The description suggests a messenger of the Lord. The word for “angel” here, מֲלְאָךְ or malak, could be glossed “a messenger,” and while all the literal and standard translations use the phrase “the angel of the Lord,” the definite article is not actually appended to malak. So it is at 48:16: הַמַּלְאָךְ֩ means "the angel." So, you might wonder, why not use indefinite article, a (not the) messenger? Couldn’t this have been an ordinary angel? The context of the present verse makes it clear that this is another description of God himself.
That explains why theologians appear united in maintaining that various other instances of this word, followed by "of the Lord" (malak Yahweh) is best rendered “the angel of the Lord.” See, just for example, Gen 16:7, when the angel of the Lord speaks to Hagar. Because the phrases malak Yahweh and (the closely related) malak Elohim (“angel of God”) are often described as God or the Lord himself.

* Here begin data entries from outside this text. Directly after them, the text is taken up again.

What can hang from each mark
T: B W
H: D U W
W: H T
Q: G X
C: R
G: Q
D: H
X: D Q R
B: H

Every row comes from one small tree of marks. The marks that hang from a mark follow it in brackets, in alphabetical order. Every link used is in the known rows. Which tree was each row made from?
Known rows
T(B(H(D U)) W): [  4 -19  -5  51   7 -18 -38   5   6  19 -10  10  13  -7 -18  -1  38  11
 -24  -3  -5  -3]
G(Q(X(D(H) R))): [  4  15  -6 -10   0 -10  14  -3  -2   5   9   3  -7  29   9  -9   0 -21
 -17 -10   3  -9]
T(B W(H(D U))): [ -5 -15   3  46   3 -13 -20  -7  10   1 -15   5  10  18 -10  -6  41  23
 -18 -20  -7  -4]
H(D W(T(B))): [  0 -11  -2   3  24 -19 -10   4  31 -17  -7  -2  12 -32 -21   3 -15  17
   8 -21   0   2]
G(Q): [-21   3  -3   0 -19  -1   4  -9   7   3  -7 -21  -3   5   1   6 -11 -38
  -8  -7   4  -1]
W(H T): [-17  21   1   8   6  23  22 -13  17  -9  10 -20  -2  -6  -3   5  26  15
  -3   2   2  -7]
H(U W): [  6 -12 -10 -22 -20  15   0  -7   1 -18 -32 -16  -1 -36  23  10 -30  -9
  17  -7   8  14]
B(H(D)): [ 29   1  -3  21  12  -2 -18  18   0  21  -8  -3  -5  -3 -25   4  20 -12
  -9  41   6   3]
H(D U W(T(B))): [ 23 -17   8  -1  -1  -7 -15  -1  16 -18 -17   4  18 -50  -2   7 -22  22
  11 -27   2  18]
B(H(U)): [ 21   0  -8   9 -15  20 -10   6 -11  17  -9 -10  -5 -22   7   9  11 -17
  -7  32  10   8]
X(D(H(U))): [ 36 -18   7 -10 -20 -11   3 -12 -30  18  27 -12 -14  26  -4   1  -6 -10
   5  12  -5  12]
Q(G X(R)): [-39  21 -13 -19   4  15   2   3  -6   4 -16   4  -3  15  10   0   0 -12
   0   6   6 -10]
D(H(W)): [ 15  -9 -20 -12   5  -6   4 -20   4   1  -2 -25 -10   1  10  11 -12  -3
   7  -6   4  -1]
T(B(H)): [-18 -11 -14  26   6  -6 -17   9  11  17  14  -8  -1   0  -9   5  16 -14
 -14   8   2 -11]
X(Q(G) R): [-58  20  27 -19   9   8   3  26  -8 -10   2  21  -2  13   1  -9 -28  -7
  20  13  -9 -11]
W(H(D U) T(B)): [ 16   1  18  26  -1   6  -1  -6  12  -6   7   3  14 -11  -7   2  25  31
  -6 -18   0   7]
T(B(H(D U W))): [ 21 -20  -9  23   9 -12 -24  13  13   3 -12   6  12 -23  -6   4   3   1
  -3  -4   5   5]
H(D U W(T)): [ 34  -8   9 -12  -4   3  -7  -2  10 -18 -26  -1  12 -54  -1   8 -23  17
  16 -12   5  22]
X(D(H(U)) Q R): [ 11   4  39 -24   1 -11  10  22 -31   0  37  30 -15  30   8 -17 -23   7
  14  14 -15  -1]
C(R): [-27  -2 -18  -7 -11  10  -4   0  -6   1   7 -12 -21  16  15  18 -11 -11
  -9   9   5 -31]
G(Q(X)): [-23  11 -22  -8 -18   6  10  -9  10   2 -15  -9  -5   5  12   3   0 -32
 -21 -13  11  -3]
X(D(H) Q(G) R): [-16   9  30 -20  19 -17  11  18 -26   1  34  29  -2  46 -10 -19 -23   3
  21  14 -18  -8]
G(Q(X(R))): [-22  22  -8 -10  -7   5   9   1   9  -1 -11  -2  -7   9  18  -3  -3 -28
 -18 -11   8 -11]
Q(G X(D(H(W)) R)): [ -3  11 -19 -25  21  -6  11  -4 -10   0  -4  12   2  29   3  -9  -5   1
   8  -3   1  -7]
T(B(H(D))): [  4 -14  -5  33  12 -17 -26  16  10  19   9   1   2   4 -23   2  18  -8
 -14  11   1  -5]
T(W(H)): [-26   5 -10  26   6   7   2 -12  10  -2 -17 -15  -6  20  -6  -3  41   7
 -14   6  -4 -13]

Write each row's tree
[-11   5   6  18  -9  19  11 -14  14  -9  13  -9  10 -16  10   5  23  23
  -6 -23   1   0]
W(H(U) T(B))
[-11   1  -5  22 -10  14  -1 -15   0  -2 -24 -11  -2   9   5  -1  36  11
 -11   1  -3  -3]
T(W(H(U)))
[ 21 -13 -11  -6  -8  -1   1 -27   4  -2   8 -16   6 -29  21  14 -13  16
   4 -32   3   7]
D(H(U W(T(B))))
[-43  11  34 -23  16  -9   9  32 -18  -9  22  32  -2  34 -17 -22 -29  -7
  25  21 -18  -8]
X(D Q(G) R)
[  2  -3   4  24   2   0 -16   3  12  13  20  -2  10 -34 -13   8  14  12
 -12  -3   0   3]
W(T(B(H(D U))))
[-15  -9   9 -17   1 -16  12  -1 -23   6  29  18   1  39 -21 -10 -17  -3
  17  10 -14   5]
X(D(H) Q(G))
[ 28  12  21  13  -5  19   8  -7   4  -7  -4  -4   7 -16  -5   4  22  27
   0   2   3  13]
W(H(D U) T)
[ 29  -6 -10 -15 -11   7   6 -27   0  -3   0 -20   1 -32  23  16 -14  14
   7 -19   5  10]
D(H(U W(T)))
[  5  13 -15 -15   8 -12  18  -4   8  -8  -3   5  -2  17  14  -9  -9 -16
 -11 -19   4  -9]
G(Q(X(D(H(W)) R)))
[ 37   1  16  12 -12  12   1   0  -8  -2 -21  -4  -3  14  -2   1  19   7
   2  14   6  14]
W(H(D U))
[-26   0 -24 -19  -5   4   7  -6 -12   8  -5   5   1  27 -12  -5   3 -17
   1   9   2   5]
Q(G X(D))
[ -1  -3  -6 -22 -15  21   6 -13  11 -22 -18 -16   7 -59  20  12 -28   7
  15 -17   6  14]
H(U W(T))
[-42  -6  13 -20  -2  -7  11  13 -16  -4  16  21   3  28 -27 -14 -24 -12
  21  17 -14   5]
X(D Q(G))
[ -1   6  37 -23   3 -10   8  15 -36   1  27  33   1  34   1 -16 -28   6
  24  10 -16   2]
X(D(H(U)) Q(G) R)
[-30  10  37 -24  13  -9  12  38 -13 -11  32  29 -18  30  -9 -24 -25  -5
  16  26 -16 -12]
X(D Q R)
[ 51  -6  -9   8   7   4 -16  14   4   0 -34   4   8 -37  -4   5   0  -1
   4  23  11  16]
B(H(D U W))
[ -4   5  11  30  19  -3   3  -3  25  -6  15  -3  10   3 -22  -1  31  28
  -9 -13  -2  -5]
W(H(D) T(B))
[ 24  -2 -21   1  -2  18  -5   6   5  -3 -27  -7   4 -41  13   8  -2  -9
   3  19  12   8]
B(H(U W))
[-17 -16 -15  45  -1  -7 -29  -2   7  17  -6   1   9 -11  -3   0  36   5
 -24  -6  -4  -9]
T(B(H(U)) W)
[ 22   8  -2 -23  -5   0   9   4 -22  12  16  10 -20  27  18  -8   5   0
  -9   9   2  -3]
Q(X(D(H(U)) R))
[ 34 -13 -12 -16 -16   3   2 -23  -8   0  -9 -20  -5 -13  25  14 -17   0
  10 -12   6  11]
D(H(U W))
[-13  16  -5 -12  -3  -5  13   5   2  -1   1   5  -6  22   6 -11  -4 -28
 -15  -6   3 -10]
G(Q(X(D R)))
[ 10  -1 -17 -12   9  -2  10 -24  12  -2   9 -25  -4 -18   7  12  -8  10
   5 -14   2  -3]
D(H(W(T)))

This angel of the Lord consistently offers help, commands, advice, visions of the future, etc., in ways that indicate this is indeed God at work.
In the case of Gen 16:7, although the said angel does not do anything other than to speak to Hagar, what he says is, “I will multiply thy seed exceedingly.” (16:10) That is a thing only the Lord could do. Later, the text says “she called the name of the Lord”—no mere angel—“who spake unto her, Thou God seest me.” (16:13)

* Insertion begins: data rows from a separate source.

Each row was made from one small tree. The marks that hang from a mark follow it in brackets, in alphabetical order. Every link used is in the known rows. Write each row's tree.
Known rows:
E(R(V) T): -0.372; 2.279; -0.064; -2.275; -1.477; -1.102; -4.749; 2.686; 0.110; -0.992; -0.010; 1.947; -1.391; -1.703; -1.977; 3.248; -1.489; -1.395; -5.474; -1.667; -1.977
V(T(E(R))): 0.681; -2.493; -3.771; 0.376; -1.116; 4.820; -2.767; 0.487; -0.381; -1.756; -0.641; -0.152; -1.829; 1.077; -0.536; -2.792; -2.788; -1.594; -2.394; 3.354; 1.908
U(A E(T) V): 1.473; -0.649; -0.588; 5.761; 1.685; -2.184; 0.026; 0.067; -1.718; -0.853; 0.098; -1.343; -1.482; 1.066; -0.852; 3.271; 0.864; -3.212; -3.156; 0.069; -3.176
T(E V): -2.155; -3.831; -4.095; 1.931; 1.267; 1.840; -0.100; -1.121; -3.729; -0.610; -4.197; -2.312; -1.517; -0.951; 0.170; 0.949; 0.457; 1.750; -1.385; 1.678; -0.185
A(R(V) T U): -0.857; 0.847; -0.077; -1.127; 0.427; -1.733; -0.933; -0.682; -4.095; 1.324; 2.493; 0.872; 1.318; -1.198; -2.929; 2.992; -0.685; -1.258; -0.317; -2.435; -1.757
A(T U(V)): -2.368; -1.087; -1.417; 1.700; -0.128; -1.789; -2.768; -2.733; -2.305; -0.317; 1.685; -1.579; -2.668; 1.274; -1.743; 1.570; -1.003; -1.546; 0.031; 0.474; -1.794
E(R(V)): -1.112; -0.417; -0.747; -2.794; -0.739; -0.184; -4.939; 1.037; -1.265; 0.167; 1.769; 1.704; -1.203; -2.892; -4.035; 1.854; -1.231; -0.382; -2.806; -1.067; -1.018
A(R(E)): 2.197; -1.630; -0.398; 1.656; -0.465; -1.330; -2.867; -3.594; -2.291; 3.878; -0.037; -3.132; 0.775; 0.357; -0.103; -0.477; 2.350; -0.656; -3.005; 4.074; -0.819
A(R): 1.310; -1.624; -0.449; 2.533; 0.198; -1.002; -1.219; -0.959; -3.203; 3.336; -1.298; -1.321; 0.602; -1.166; -1.223; 0.936; -0.367; -1.803; -1.224; 1.976; -1.971
U(A(R)): 2.766; -1.807; -0.611; 4.075; 0.361; 0.339; -0.580; -0.806; -2.557; 2.517; -1.066; -0.967; 2.114; -2.586; -0.068; 3.193; 1.667; -0.145; -0.750; 1.862; -2.785
U(E(R T)): 1.182; -0.859; -0.042; -0.313; 1.143; -2.712; -3.357; 3.521; 0.394; -1.016; -0.031; -0.574; -2.388; 2.516; -3.763; 2.475; -1.381; -2.884; -4.449; -1.991; -0.480
T(E(R) V): -1.820; -4.240; -3.152; -0.676; 0.825; 2.697; -2.726; 0.005; -0.654; -1.069; -4.440; -1.694; -2.305; 0.050; -1.320; 1.102; 0.460; 1.539; -2.469; 1.367; 0.441
U(A V): 0.160; -2.065; -1.586; 5.031; -0.075; 0.525; -2.056; -2.517; -2.279; 0.684; 0.018; -1.196; -1.107; -2.354; -0.005; 2.178; 0.949; -0.562; -0.735; 2.940; -3.296
E(R): -0.073; -2.439; -1.053; -0.965; -0.744; -0.082; -5.248; 0.786; -0.105; 0.323; -0.450; -0.664; -2.201; -0.751; -2.714; 1.337; -1.180; -0.154; -2.261; 1.052; -0.611
A(U): -0.169; -1.582; -0.508; 2.453; 1.567; -0.521; -2.679; -1.360; -5.217; 0.320; 1.896; 0.444; 0.025; 1.148; -0.711; 2.911; -1.375; 1.344; -0.715; -0.442; -0.555
V(T(E)): 0.196; -1.722; -4.638; 3.015; -0.426; 4.157; -0.044; -0.728; -3.401; -1.151; -0.440; -0.811; -0.934; 0.031; 0.909; -2.925; -2.793; -1.394; -1.407; 3.797; 1.540
R(V): -1.158; 0.101; -1.608; -0.217; -0.037; -1.050; -2.288; -0.456; -4.239; 0.540; 1.763; 0.927; -0.570; -3.892; -2.558; 1.874; -1.454; -0.275; -1.520; -0.837; -1.374
V(T): -0.762; -0.685; -3.738; 3.399; -0.210; 1.271; -1.125; -0.160; -3.126; 0.682; 1.042; -0.504; -0.003; -0.235; -1.350; -1.600; -3.066; -0.741; -1.960; 3.196; 0.679
R(E): 0.484; -1.816; -2.129; 0.644; -0.702; -1.360; -4.357; -3.249; -2.384; 1.342; 1.133; -2.845; -1.133; 0.083; -0.219; 0.148; 1.398; 0.789; -3.005; 3.177; -0.042
A(R T(E V) U): -1.699; -2.935; -2.371; 0.890; 1.940; 1.203; 1.461; -1.376; -3.493; 0.064; -3.519; -2.006; 0.439; 1.600; -0.252; 2.270; 1.254; 0.735; -0.053; 0.208; -0.483
A(T U(E(R) V)): -1.531; -2.970; -0.348; -0.357; 1.966; -2.267; -3.871; -0.509; 0.105; -1.087; 3.268; -1.116; -3.101; 4.608; -5.830; 1.228; -0.750; -3.481; -0.724; -2.005; -0.102
U(A): 1.214; -1.942; -1.914; 3.292; 0.125; 0.391; -1.854; -0.243; -2.712; 0.129; 0.186; -0.612; 0.141; -2.902; -0.049; 3.859; 0.735; 1.648; -0.332; 1.322; -1.637
A(R T U): 0.265; -0.875; -0.170; 0.896; 0.364; -1.711; -1.199; -0.831; -2.601; 1.724; 0.613; -1.159; 0.634; 1.002; -1.536; 2.328; -0.465; -0.940; 0.130; -0.334; -1.286
A(T(E(R(V)))): -0.700; -1.417; -2.669; -5.811; -2.310; 1.450; -3.858; 1.446; 0.786; -3.050; -0.421; 0.076; -3.836; -3.259; -2.935; 0.819; -1.374; -1.770; -0.932; -1.159; 0.066

Which tree is each row?
0.129; -2.347; -2.619; -0.454; 0.005; 0.986; -1.342; -0.865; -2.896; -2.729; 0.040; -1.350; -2.566; 0.831; 0.326; 1.968; -1.273; -0.033; 1.228; -0.648; 0.584 -> A(T(E) U)
0.310; -2.879; -3.781; 1.934; -1.711; 2.167; -0.765; -1.958; -0.056; -2.303; -1.928; -2.981; -3.714; -2.607; 0.980; 1.195; 1.124; -1.927; 0.968; 2.588; -1.913 -> U(A(T(E)) V)
-1.083; -2.288; -2.273; 1.286; -0.497; 1.076; -1.494; -3.174; -2.502; -2.247; 0.044; -1.595; -3.766; 1.339; 0.217; 0.544; -1.260; -2.312; 0.624; 0.942; -0.822 -> A(T(E) U(V))
0.519; 1.007; -0.388; 3.627; 4.061; 0.274; 1.854; -0.460; -7.314; 1.959; 5.413; 2.616; 4.290; 3.121; -4.799; -0.540; -1.843; -3.041; -2.106; -1.862; 0.526 -> A(R(V(T)) U(E))
0.146; 2.616; -0.933; -0.893; -1.695; -2.087; -4.126; -1.221; -2.218; -0.185; 1.256; -0.391; -0.444; -1.173; 0.547; 1.830; 0.951; -0.024; -6.152; 0.606; -1.334 -> R(E(T) V)
0.617; -1.439; -1.266; 3.367; -1.367; -0.685; -0.782; -1.893; 0.307; 1.928; -1.177; -2.771; -0.708; -2.320; -0.764; 1.875; 1.930; -2.927; 0.287; 2.792; -3.863 -> U(A(R T) V)
0.311; -0.607; -2.316; -2.243; -1.220; 0.394; 0.344; -0.315; -2.323; 0.114; -1.510; -0.841; -1.329; -3.744; -1.449; 0.342; -0.498; -3.337; -0.055; -0.041; -1.193 -> A(R(V) T(E))
-3.179; -2.089; -3.072; 0.452; 0.371; -2.098; 0.084; -0.105; -0.922; 2.700; -3.775; -3.661; 0.077; -1.517; -2.765; 1.615; 1.120; -0.010; -0.872; 1.010; -1.834 -> A(R T(V))
-1.802; -3.775; -3.261; -1.191; 2.364; -0.978; -1.507; 2.862; 1.929; -1.235; -1.002; -2.704; -0.931; 0.365; -5.929; 4.496; 2.849; 1.334; -0.659; -2.086; -0.053 -> U(A(T(V)) E(R))
0.668; -0.343; -0.725; -1.457; 0.157; 0.809; 0.302; -1.135; -4.350; -0.662; 0.594; 0.658; 0.324; -1.043; -0.684; 1.944; -0.332; -1.790; 0.141; -1.644; -0.752 -> A(R(V) T(E) U)
2.172; 1.787; -2.110; 3.067; -0.657; 2.687; -0.831; -2.531; -2.874; 2.324; 3.011; 0.082; 4.695; -1.512; 0.040; -1.076; 2.922; -0.115; -3.877; 3.831; -0.825 -> U(A(R(E V(T))))
-1.557; -0.325; -1.980; 6.282; 1.155; 1.905; -1.413; -3.301; -4.598; 0.426; 3.194; 0.465; 0.307; 3.355; -0.489; -1.619; -2.614; -1.662; -1.992; 2.918; -0.437 -> A(U(V(T)))
1.621; 0.776; -1.271; -1.485; -1.638; -0.857; -2.131; -2.073; -0.479; 1.530; 1.682; -1.828; 2.002; -3.652; -1.157; 2.504; 4.022; -0.140; -1.837; 1.279; -1.907 -> U(A(R(E V) T))
0.315; -1.765; -1.418; -3.296; -0.943; 2.358; -3.815; 0.520; -1.692; -1.853; 0.085; 1.357; -2.483; -2.559; -1.773; 0.738; -1.123; -1.022; -2.196; -0.472; -0.098 -> T(E(R(V)))
-2.639; -0.575; -1.412; -0.142; 0.394; -0.980; -3.746; 2.498; 1.011; -0.367; -4.450; -1.083; -1.369; 0.834; -1.209; 3.613; 0.123; 1.147; -5.778; -0.062; -1.540 -> E(R T(V))
3.809; -1.700; -0.297; 3.104; -0.246; 0.193; -2.313; -3.073; -1.893; 2.898; 0.019; -2.582; 2.358; -0.888; 1.192; 1.684; 4.535; 0.815; -2.549; 3.879; -1.769 -> U(A(R(E)))
1.057; -0.774; -0.178; -0.228; -0.167; -1.724; -3.246; -3.327; -1.926; 2.187; 1.620; -3.025; 0.992; 2.648; -0.398; 1.252; 2.261; 0.100; -1.551; 1.612; -0.380 -> A(R(E) T U)
0.862; -1.103; -1.551; -1.279; -1.826; -2.386; -3.093; -2.471; 0.182; 2.803; -0.281; -4.461; -0.764; -0.106; -0.857; -0.131; 2.295; -1.480; -1.816; 3.134; -0.748 -> A(R(E) T)
1.630; -1.322; -1.719; 1.434; -0.966; -0.626; -0.516; 0.341; -0.211; 1.476; -1.462; -2.472; 0.706; -3.117; -0.963; 3.332; 1.641; -0.820; 0.652; 1.182; -2.526 -> U(A(R T))
-0.836; 1.579; -3.416; 0.359; -1.029; 1.117; -2.813; -2.599; -3.450; 0.774; 4.325; -0.021; 1.326; -0.689; -1.558; -2.400; 0.038; -0.152; -4.406; 3.064; 0.981 -> R(E V(T))
-1.811; 0.055; -2.512; 1.529; 0.078; -2.063; -2.675; -1.505; -1.093; 0.611; -3.119; -3.674; -0.512; 1.226; 1.460; 2.324; 2.787; 2.624; -6.282; 2.368; -1.138 -> R(E(T(V)))
0.909; -2.688; -3.138; 0.831; 1.388; -2.227; -0.229; 1.764; -1.177; -1.205; 1.601; -2.263; -1.294; -1.150; -3.971; 3.695; 0.859; -0.826; 1.297; -1.410; -0.608 -> U(A(T) E)
2.758; -1.546; -0.089; 4.963; -0.573; 0.013; -2.535; -5.361; -1.360; 3.472; -0.027; -3.370; 0.913; -0.091; 1.206; 0.234; 4.534; -1.570; -2.937; 5.478; -3.246 -> U(A(R(E)) V)
1.476; -2.605; -3.417; 3.952; -0.960; 6.453; -2.198; -1.249; 0.738; -2.139; -0.532; -0.206; -1.447; 0.612; 0.894; -2.232; -0.316; -2.293; -1.943; 4.922; -0.303 -> U(A V(T(E(R))))
-0.338; -1.851; -1.150; 1.845; 3.062; -0.869; -1.236; 3.514; 0.816; -1.502; -2.402; -0.860; 0.203; 1.920; -3.031; 5.400; 2.416; 1.314; -4.538; -2.008; -1.459 -> U(A E(R T(V)))
1.804; 2.131; 2.092; 2.195; 3.389; -3.297; 0.920; 0.957; -5.957; 1.001; 2.486; 2.278; 2.623; 2.653; -2.680; 3.737; -0.761; -3.110; -3.876; -4.247; -1.838 -> A(R(V) U(E(T)))
-1.415; 0.767; -2.526; -1.121; -0.949; 2.079; -3.764; 1.472; -1.268; -0.282; 2.782; 2.201; 0.387; -1.087; -3.886; -1.222; -2.759; -1.247; -3.582; 0.663; 0.612 -> E(R(V(T)))
2.665; -1.406; -1.666; 0.362; -1.656; -0.700; -2.259; -2.066; 0.573; 1.942; -0.133; -4.028; 1.211; -1.334; 0.364; 2.078; 4.337; 0.059; -1.221; 3.156; -1.749 -> U(A(R(E) T))
1.495; -2.928; -3.877; 0.155; -1.356; 1.996; -0.591; 0.114; -0.620; -2.926; -1.895; -2.189; -2.497; -3.251; 0.998; 2.927; 0.921; 0.318; 1.432; 1.119; -0.600 -> U(A(T(E)))
0.739; -1.628; -2.597; -4.426; -2.237; 2.910; -3.019; 1.787; 1.287; -3.703; -0.055; 0.740; -2.362; -4.194; -1.446; 3.115; 0.840; -0.135; -0.222; -1.058; -0.414 -> U(A(T(E(R(V)))))
-0.498; 0.079; -4.329; 1.167; -0.566; 3.920; 0.268; -0.439; -4.636; -1.551; 1.303; 1.386; -0.137; -2.129; -0.374; -2.389; -2.904; -1.716; -1.887; 1.525; 1.111 -> R(V(T(E)))
-1.547; -1.276; 0.039; 1.206; 4.325; -1.875; -2.215; 2.580; -1.773; -1.151; -0.711; -0.014; 0.194; 6.103; -3.563; 4.752; 0.515; 1.016; -4.868; -3.458; -0.146 -> A(U(E(R T(V))))
1.264; -0.535; -1.919; 7.865; -0.012; 2.904; 0.548; -2.523; -2.063; 2.693; 0.076; -0.849; 2.456; -0.331; 0.217; -1.481; 0.248; -3.301; -1.767; 5.425; -2.579 -> U(A(R) V(T))
-3.038; -2.492; -4.454; 1.081; 0.554; -0.270; -0.326; 0.880; -0.483; -0.720; -2.463; -3.226; -0.246; -2.878; -1.481; 4.653; 2.365; 3.265; 0.168; 0.223; -1.577 -> U(A(T(V)))
-3.085; -3.162; -3.710; -0.085; 1.820; 1.185; 0.038; -1.148; -3.376; -2.367; -2.527; -2.198; -1.435; 1.182; -0.110; 2.520; 0.248; 2.556; 0.141; -0.833; 0.453 -> A(T(E V) U)
0.652; -0.976; -0.599; 7.353; 4.061; 0.128; 1.444; -2.859; -5.569; 2.795; 3.647; -0.300; 2.099; 6.043; -3.470; -2.527; -1.610; -5.237; -1.771; 1.706; -0.642 -> A(R U(E V(T)))
0.105; -0.876; 0.256; 1.571; 0.715; -2.853; -3.434; 1.415; 0.913; -0.329; -0.126; -1.099; -3.671; 3.360; -3.609; 1.040; -1.101; -5.174; -4.870; -0.187; -2.030 -> U(E(R T) V)
2.385; -1.262; 1.072; 2.513; 0.888; -0.635; -3.132; -4.357; -4.408; 3.160; 1.793; -1.661; 2.501; 3.080; 0.632; 1.107; 2.337; 0.731; -2.775; 2.313; -0.511 -> A(R(E) U)
-4.602; -1.712; -2.891; 0.252; 2.054; -1.485; -1.183; -0.410; -3.109; -0.616; -0.709; -1.973; -0.308; 1.004; -2.011; 3.723; 0.368; 3.201; -0.434; -1.362; -0.526 -> A(T(V) U)
-0.159; 0.717; 0.512; 3.370; 2.031; -1.683; -1.502; -2.676; -3.022; 2.361; -2.215; -2.250; 3.226; 4.827; 1.971; 3.040; 3.638; 1.993; -6.316; 1.512; -1.610 -> A(R(E(T(V))) U)
1.159; -3.145; -1.484; 5.366; 2.360; -1.076; -0.305; -1.661; -3.244; 0.330; 1.764; -1.707; -1.223; -0.004; -2.894; 1.686; 1.151; -2.362; -0.252; 0.657; -2.104 -> U(A E V)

In a later chapter, we will again find that “the angel of God called to Hagar out of heaven” (Gen 21:17); this suggests that this is a disembodied voice representing the word of God himself. But the angel of the Lord does not only speak. The phrase is used, in Exodus, to refer to the pillar of fire and of smoke leading and following the fleeing Israelites (Ex 14:19); and to Manoah, the mother of Samson, the “angel of God” appears in the form of a man (Judg 13:9).
One of the more telling passages is when “the angel of the Lord appeared unto [Moses] in a flame of fire out of the midst of a bush” (Ex 3:2), and two verses later, we have “God called unto him out of the midst of the bush” (Ex 3:4). This indicates that this is God himself, or an earthly appearance (a theophany, and in particular, a shekhinah, again) of God. Many commentators have inferred that such theophanies, if not strictly identifiable with God himself, could be an appearance of the pre-incarnate Christ, especially insofar as the angel of the Lord is sometimes spoken of as being distinct from the Lord (or, as Christians say, from God the Father). But to really sort out this question would require that we get quite deep into theology.